Haphazard Reminiscence and Gratitude

My wife on the Shenandoah River along the Blue RIdge Parkway, during our honeymoon
My wife on the Shenandoah River along the Blue Ridge Parkway in Virginia, during our honeymoon in 2003

Forgive me a bit of rambling reminiscence and reflection, if you don’t mind. I guess this is one of the hazards of committing to blogging every day for forty days.

I’m not sure why, but I’ve been remembering some things from more than twenty years ago lately, from shortly after my family moved to North Carolina, three weeks after I graduated from high school in Mansfield, Ohio.

I had been involved in theatre for several years by that point and still intended to make it my career. I had done some acting, though it would be in technical theatre where I eventually made a 10-year career of sorts (mainly getting me through college and then the few years after that). But I still had an idea during that one year between high school and college (1993-1994) that I wanted to act and sing on stage. So I got involved in the community theatre scene in Garner, North Carolina, right after my family moved there from Ohio.

For some reason inexplicable to me, the name of a young lady I very briefly (weeks?) dated during that year came into my head today. I can’t remember the last time I thought about her or the people I knew at the time. I remembered that she was a twin, and I also remember people asking me at the time why I hadn’t gotten involved with her twin sister, who was the more “serious” of the two. I honestly don’t remember, myself, but it was probably as simple as that this was the sister who paid attention to me.

When I think back on the girls I dated in high school and shortly thereafter, I wonder sometimes just what the heck I was doing. I certainly wasn’t looking for a wife. I had no idea what I was doing.

I try to remember those things when I speak with teens these days. What can seem so clear and obvious to someone who’s almost 40 is not nearly so obvious from the teenage perspective. Something else may be obvious. It is very hard to think when you are a teenager of things that are really important in the long term. There is basically Right Now and also Someday, but I don’t recall there being the sense of Work That I Must Keep Doing except in the sense that it might serve the Someday.

Or maybe I was just one of the dumbest teenagers and the rest of you fared much better. It’s getting harder for me to remember. What I do remember is embarrassing to think about.

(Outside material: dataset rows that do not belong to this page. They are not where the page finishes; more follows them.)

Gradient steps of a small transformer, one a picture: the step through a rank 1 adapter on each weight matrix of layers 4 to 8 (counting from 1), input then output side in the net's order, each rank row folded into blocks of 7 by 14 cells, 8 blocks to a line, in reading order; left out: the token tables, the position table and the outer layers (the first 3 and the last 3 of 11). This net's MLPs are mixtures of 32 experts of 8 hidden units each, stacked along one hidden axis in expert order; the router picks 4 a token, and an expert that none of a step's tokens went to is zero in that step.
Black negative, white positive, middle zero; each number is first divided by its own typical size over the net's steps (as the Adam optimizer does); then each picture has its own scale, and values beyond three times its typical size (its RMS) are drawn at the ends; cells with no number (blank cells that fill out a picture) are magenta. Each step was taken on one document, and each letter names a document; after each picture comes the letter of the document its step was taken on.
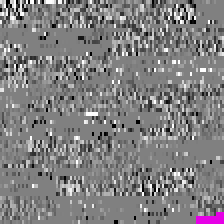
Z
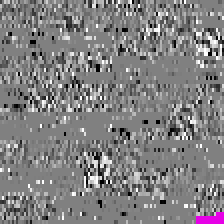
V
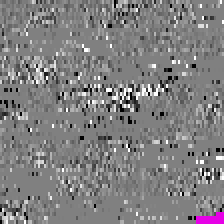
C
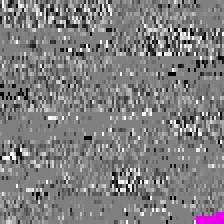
V
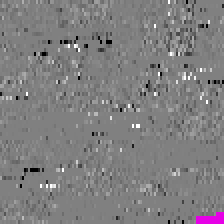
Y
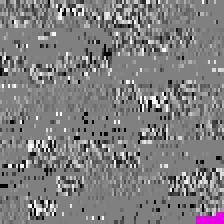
Z
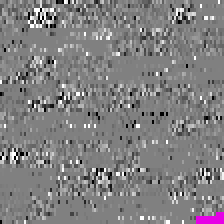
C
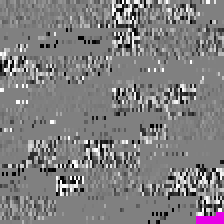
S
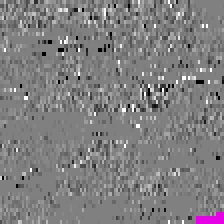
Y
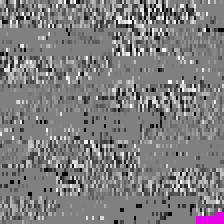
S
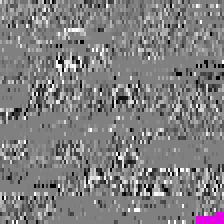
V
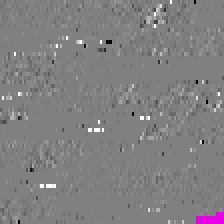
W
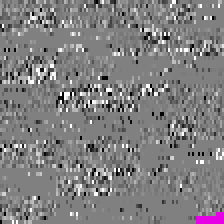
C
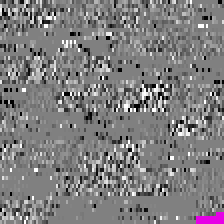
C
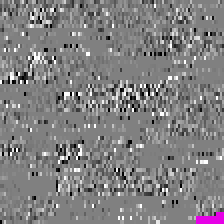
C
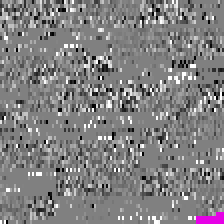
C

But as I do try to remember, I wonder how my life might have turned out had I ended up with this girl or that, if I had remained close with this friend or that. I sometimes look them up online and come across traces of them via Google, and I also wonder how their lives might have turned out differently. Would this one have come along with me to Orthodoxy? Would that one have convinced me out of it? Would this one be okay as the wife of a priest? Why did I ever break up with that one way back when? I can’t even remember.

The game of “What if?” is both frustrating and tantalizing, of course. But I am actually quite glad that I met and married the woman I did, though it took me another nine years after moving to North Carolina before I met her.

I am not the best husband. And I am also not the best father. But if I had ended up with one of those other young ladies, then I wouldn’t have my wife, and I wouldn’t have these kids. And I can’t bear the idea of not being with any of them.

I remember that, shortly after I met my wife, she made a mix CD for me of various songs. I think she meant to communicate various things with the selection, but I was probably too dense to get it all. I did get that she was being kind to me, though.

One song that’s stuck out for me is a Garth Brooks country song called “Unanswered Prayers.” The singer sings how he’s grateful for not ending up with someone whom “each night I’d spend prayin’ that God would make her mine.”

Yes, it’s cheesy, as much country music is. But it actually summarizes for me pretty well the feeling I have when I think about all the “What ifs” of my past. There are things I regret, to be sure. But I’m grateful for the path my life has taken.

These are good things to remember.

3 comments:

  1. Father Stephen, I’ve had exactly these same thoughts (well, our personal mileage varies). I sometimes think of what CS Lewis has Aslan say in one of the Narnia books (I think it was Dawn Treader): It is not for you to know what might have been.